Ms. Weis took inspiration from “Mythologies” (1957), a collection of essays by the French intellectual Ronald Barthes, which asserted that social values reflected archetypes and tropes from ancient myths.

Mickey McGowan, an artist who ran the Unknown Museum, another pop-culture repository in the Bay Area that featured myriad Monopoly games and other mass-produced household objects, said that entering the Museum of Modern Myth felt “like bowing down to the gods.” The life-size Colonel Sanders and his fiberglass companions dwarfed visitors, and the sheer volume of mass-culture objects forced them to confront these characters’ ubiquity in daily life.

The museum closed in 1989 after the Loma Prieta earthquake rendered its space unsafe, and its contents were put in storage. The founders looked, in vain, for an alternative space for the museum’s contents while also pursuing their careers, which for Ms. Weis included lecturing on advertising culture, consulting and other endeavors. Mr. Cohen died in 1994.
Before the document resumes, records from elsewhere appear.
The rows of a group lie close to one hidden flat surface of 8 dimensions, which passes through zero. Surfaces can cross.
In the rows, 128 means zero.
Known rows, each followed by its group:
[102 115 171 105 133 100 104 206 160 138 101 126 123 112 147  95 113  99
 118] => Y
[149 130 126 185 141 164 125 102 112 103 117 180 149 139 150 129 149 109
 118] => F
[168 130  93 125  96 165 145 178 109 164 175 167 100 146 157 146 198  60
 128] => X
[108 143 143 107 113 133 109 167 173  96  87 140 120  66 127 136  95 116
 148] => L
[102 128 167 140 174 141 116 121 116 107  77 125 131 103 106 146 113 145
 161] => B
[127 105 142 157 198 166 107 161  63 135  90 145 150  97  98 138 161 127
 180] => S
[147 151 145 142 112 164 157 175 106 175 160 186  90 140 199 154 168  63
 112] => B
[142 142 121 141 145  63 121  85 147 140 125 132 220 122 141  91  91 188
 134] => Y
[105 151 157 104 134 123 110  92 134 108  74 152 157 172  61 101 151 117
 102] => X
[164 120 141 109 217 162  50 156 118 101 178 136 122 111 118 148 124  83
 189] => L
[125 133 136 128 137 157 121 155 125 144 167 118  88 117 146 166 125  97
 142] => B
[161 125  62 187 157 131 155  95  93 140 142 144 156 117 163 132 172 169
 172] => Y
[190 111 133  97 148  77 151 133 108 141 195 138 121 149 216 102 117 142
 134] => Y
[113 154 162 102 161 137 155  81  95 153 157 114  68 161 145 152 116 145
 126] => L
[130  84 144 123 158 106 102 159 126 128 160  73 120 113 136 126  82 142
 143] => Y
[127 127 123 152 173 133 119 123 111 115  78 170 149 139 123  96 180 123
 139] => L
[145  91 139 154 170 105 136 104 112  65  65 132 169 129 116 116 142 168
 158] => S
[152 109  54 170 124 129 155 121 127 142 185  96 112 128 157 158 162 143
 158] => B
[123  96 147 126 149  73  87 151 160 140 161  71 166 107 136 102  52 160
 130] => Y
[132 136 172 120 141 114 135 123 130 107  98 172 125 137 170  94 121 123
 106] => S
[166  79  77 144 119 111 142 115 116 108 150 103 142 172 120 108 169 139
 120] => B
[116 141 195 105 111 124 111 183 160 131 109 172 119 133 160 110 114  62
  89] => Y
[149  74 169 125 111 128 147 161  94 127 145  96 122 145 119 150 113 117
 112] => L
[135 158 113 118 126  96 124  69 136 142 149 134 167 126 139  92  83 176
 111] => S
[145 136  88 135 179 140  73  75 145  80 129 144 154 180  74 102 185 105
 137] => F
[ 90 173  99 122  93 105 137 150 164 169  74 164 157 112 124  91 163 125
 114] => F
[ 85 161 162 112 151 138 149  99 112 134  77 131 109 128  94 155 134 150
 145] => F
[ 77 130 120 133 146 168  95 133 143 126 107  89 100 134  48 153 153 104
 136] => F
[117 153 110 162  82 189 152  81  72 182 163 128 116 120 116 155  99 152
  89] => X
[148  88  94 139 142 126 140 121 119 111 177  81  79 133 163 133 124 148
 142] => S
[ 73 155 158 131 151 182  96 117 134 125 114 109  78 126  84 157 117 100
 120] => B
[127  95 131 172 140 153 144 147 109  83  66 161 110 106 153 113 155 127
 134] => B
[120 141 119 127 153 149 112 205 128 158 115 146 128  67 135 157 158  98
 190] => X
[123 151 140 110 122  81 130  91 150 118  97 144 174 138 126  92 106 161
 115] => S
[107 129 156 122  99 106 195  86 137 119 117 109  66 161 171 140 113 159
  94] => S
[116 104 130 148 138 140 164 135  97 121  86 132  97 155 122 123 189 127
 122] => L
[141  78 106 148 103 133 142 142 108 116 123  70 148 141  57 176 158 131
 145] => L
[134  97 136 158 136 141 177 101  99  98 132 112  65 142 177 150 129 152
 131] => S
[145 116 135 126 130 174 101 141  78 131 125 137 158 139  51 145 152  99
 128] => X
[121 147 158  74  80 127 135 131 134 154 168 142  72 174 155  92 112  91
  48] => B
[166 113 137 133 167 122  96  89 125  86 148 162 140 186 154  72 137 112
  96] => F
[ 93 162 161 130  94 119 165  97 134 131  60 140 153 108 102 160 104 161
 125] => L
[208  70 117 154 153 122 106 122 106  73 163 124 190 119 131 139 105 139
 162] => F
[154 125  74 194 100 128 132  66 137 114 156 107 192 111 121 160  95 175
 135] => F
[151 103  67 196 169 122 122  96 127  73  70 145 199 111 109 112 178 170
 178] => S
[106 189 100 109 135  77 147 152 180 164  81 170 163  90 164 114 164 141
 176] => X
[125 123  97 140  95 126 105 169 171 106 102 139 156  83 121 115 130 112
 139] => L
[154 138 128 101 120 113 155 135  75 180 136 143 169 110 123 131 125 157
 148] => X
[141 104 166 173 130 130 128 176 111 117  64 180 192  99 147 109 130 117
 124] => F
[110 146 167 158 134 165 121  90 112 119 101 149 142 128 108 150 103 130
 108] => Y
[115 126 151 126 156 104 141 155 117 127  58 162 149 116 136 101 160 136
 145] => Y
[113 170  76 146  71 156 142  86 146 161 165 134  99 157 129 134 143 113
  79] => X
[158  87 116 128 148 117 101 149 125 100 129 105 164 122  91 129 138 126
 159] => B
[139 115 127  95 117 116 116 108 131 116 155  99 130 165  89 116 120 125
 105] => X

New rows. What belongs after each?
[156 136 138  85 161 102  90 148 131 174 212  74 172 135  82 187 104 114
 179] => B
[171 118 179  61 134  84 146 113 108 121 161 138 118 165 166 105  98 135
 112] => Y
[114 148 152 131 158 116 131  30 121 107 111 119 146 163 100 121 101 178
 114] => F
[111 137  89 108 139  80 119 109 158 118 100 135 140 126 140  51 134 166
 125] => L
[166  93 113 102  94  91 139 130 120 115 148 125 138 166 139  76 139 134
  89] => B
[124 130 130 167  92 166 158 135 107 148 126 136 112 137 128 174 152 102
 112] => L
[ 93 190 181 115 110  95 158  70 138 139  57 164 176 108 124 123  77 183
 113] => L
[ 90 133 195 117 114 138 188 127 102 134  76 142  59 136 160 138 121 134
 100] => L
[120 102 168 135 152 179 121 108  81  96 116 100 101 128  75 168 106 135
 133] => Y
[129 141  86 165 115 199 130 108 130 134 209 123  37 151 163 175 148  81
 112] => F
[ 82 136  84 146  91 127  98 132 172 153 126  83 144 122  78 114 126 132
 106] => F
[118 122  79 145  82 126 168 125 132 159 156 119  81 159 171  97 160 131
  82] => L
[133 163  93  96 151  96  65 116 188 105 135 126 177  82 108 103  86 146
 167] => L
[151 128 187 121 142 127 178 122  79 125 111 158 112 110 179 158 103 151
 146] => F
[120 122 149 160 127 161 135 139 111 128 125 141 105 125 150 147 127 109
 116] => F
[107 146 121  93 121 149 105 133 122 162 162  94 113 124  74 144 111 121
 124] => X
[144 144  90  73 141  92 112 113 153 121 154 129 131 160 118  89 155 125
 135] => F
[164 127 155  83 116  79 173 111  83 153 131 150 161 157 147 102 125 162
 114] => X
[152  60 135  78 104  85 131 136 126  77 143  87  93 150 141  59  91 151
  82] => B
[145 147 113 149 142 139  89 155 146 134 141 196 146 117 187  72 138  89
 112] => L
[118 100 109 177 152 128 105 129 144 103 121  84 147  66 128 143  77 173
 168] => X
[119 135 145  74 100 117  96 151 156 125 145 114 121 114 115 105  81 112
 101] => B
[ 72 189 135  78 121 140 116 131 152 183 152 106  67 125 112 135 110 113
 114] => X
[ 94 152 118 143 125 172 113 120 144 133 131 124  93 122 111 152 130 103
 124] => B
[141  95 117  78 125 114 107 194 141 133 169  81 102 117 114 129 128 105
 149] => F
[124 185 144 146 162 159 117  81 116 143 125 168 155 125 112 171 128 123
 152] => L
[165  97 122 121 166 112 104 162 119 134 174  85 163 105 111 173 119 129
 198] => B
[115 190  89 109 112 141 176 117 123 159 105 163 111 104 128 178 181 134
 178] => F
[170 153 163 100  89 170 129 137 127 110 157 198 102 170 147 148 150  42
  86] => Y
[100 168  71 182  99 133 141  85 157 151 126 125 143  93 143 136 112 169
 126] => X
[116 203  98 128  97 104 164  84 149 203 168 140 143 124 165 151 113 159
 126] => B
[ 55 120 199 133 137 164 128 201 126 143  74 126  46 106 148 131 125  85
 104] => Y
[149  98 115 131 184 143  82 158  89 133 143 112 166  99  90 127 128 131
 176] => S
[122 139 148 125 155 144 128  73 117 112 151 129  86 171 140 125 120 129
 105] => F
[ 81 176 101 102 123 117 133 120 180 121  91 150  70  99 168  87 127 140
 128] => L
[103 127 104 116 145  76  95 111 203  96 124  73 141 116 112 110  94 163
 149] => X
[164  88 173 156  75 149 156 156  81 159 170 114 144 154 135 178 104 101
  84] => L
[140 129 167 124  84 125 154 133 113 162 177 124 111 140 172 141  74 121
  78] => L
[ 82 154 152 130 123 139 134  95 137 144 133 109  76 126 144 129  81 147
  97] => X
[128 146  92 132 101 150 113 149 152 153 178 135 102 125 151 130 138  88
 116] => S
[122 118 155 114 155 152 109 165 124 131 161  99  80  96 139 167  93 109
 157] => B
[159 144  93  78 123  65 149 168 135 174 146 139 171 102 156 120 151 149
 180] => X
[ 86 199 122 151 111 157 132 128 156 164 110 168 118  67 158 160 111 123
 142] => B
[138 102 160 145 150 167 140 159  91 126 138 143  77 150 157 147 162  85
 124] => B
[ 78 143 125  68  94  79 140 150 157 178 109  71 128 101  89 119 102 167
 132] => F
[ 94 178 101 115 100 143 121  93 151 157 135 129 116 153  92 126 142 114
  97] => X
[153  77 158 146 145 146 183 142  69 126 161 131  42 175 204 130 160 107
 107] => B
[108 168  87 131 112 169 145  71 140 149 199 103  40 160 145 169 135 116
 114] => F
[158 112 165  19 166 100 140 212 103 125 116 137  92 110 132 129 167  98
 191] => F
[107 144  74 110 110 155  80 146 179 132 170  95  99 138  75 140 154  77
 128] => X
[126  91 130 115 105 126 120 179 136 141 167  75 100 109 133 136  96 118
 123] => F
[104 102 193 184 154 168 131 102  91 106  92 110 127 122 107 169  85 147
 120] => F
[172 112 141 158 142 151 143  99  96 102 167 146 116 134 173 159 111 130
 135] => F
[155 167  91 138 124 154 169  65 111 127 167 152  99 130 159 187 147 142
 160] => F
[153  72 193 154 120 125 166 138  56 137 101 130 168 173 111 139 137 133
  96] => L
[144 124 120 154 104 166 114 167 152 101 127 168 121 130 141 144 161  61
 117] => S
[147 108  84 157 158 145  89 178 142 111 125 158 141 110 146  99 180  90
 156] => S
[129 170 112 150 114 156 102 124 138 144 116 183 179 112 114 126 138 103
 122] => S
[123 131 182  81 165  88 121 136 130 111  76 144 149 144 110 105 133 131
 137] => X
[105 151 105 121  85 104 140 135 188 125 106 135 125 142 131 113 156 106
 104] => S
[152 107  94 110 131  76 125 147 152 125 162  89 147 106 149 122 109 158
 166] => X
[164 105 129 136 100 100 129 121 185  51 125 150 125 156 181  99 125 106
 100] => S
[143 110 136 133 139 159 108 132  75 129 108 131 183 119  52 143 135 127
 142] => X
[164 124  67 111 128 136 121 132 136 119 186 104 117 121 114 165 155 118
 177] => F
[114 125 152  82 165 143 105 160 144  96 136 103  55  95 135 148 106 110
 167] => L
[136  92 162 148 144 155 167 120  61 138 134 112  97 177 118 162 166 121
 118] => L
[122 169  82 165 122 157 112 121 147 156 133 151 171 131  89 164 180  96
 144] => B
[107 110  85 130 119 117 103 211 175 140 124 106 122  99 126 114 160  96
 145] => Y
[144 143 210 139 117 140 141  83 108  83  68 186 184 140 107 152  92 130
 103] => S
[172 134 113 138 180 138  65 118 120 128 177 139 195 127 103 133 123 109
 161] => L
[125 117 171 161  91 135 158 147 110 131  68 169 168 124 130 131 134 122
  99] => L
[154 106 136 104 106  84 155 169 120 142 123 114 167  77 142 141  97 165
 164] => F
[ 98 147 151 164 179 167 148 101  99 157 142 114  76 137 139 195 139 129
 154] => B
[136 144 108  91 112  97 142 173 141 148 105 159 149 104 142 107 162 121
 149] => F
[110 185  86 142  91 137 147  98 154 176 159 140 119 134 149 143 134 128
 114] => B
[127  87 185 132 163 126 173 101  51 126  86 107 118 180  89 150 158 152
 132] => L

In addition to her work at the museum, Ms. Weis continued to write. In 2004 she and the photographer Kiran Singh published “Berkeley: The Life and Spirit of a Remarkable Town” (2004). She and Mr. Whiting also ran a public relations company that represented creative and media professionals in Berkeley. She later worked at Bay Nature Magazine.

Ms. Weis and Mr. Whiting were married in 1996. In addition to him, she is survived by their son, Benjamin; her mother, Aimee L. Weis; her sister, Margaret Chase; and her brother, Fred Weis.

In the weeks before Ms. Weis’s death, the Valley Relics Museum in Van Nuys, Calif., reached an agreement to take in the Museum of Modern Mythology’s complete archive, finally giving the Jolly Green Giant and Ms. Weis’s band of mythmakers a second life.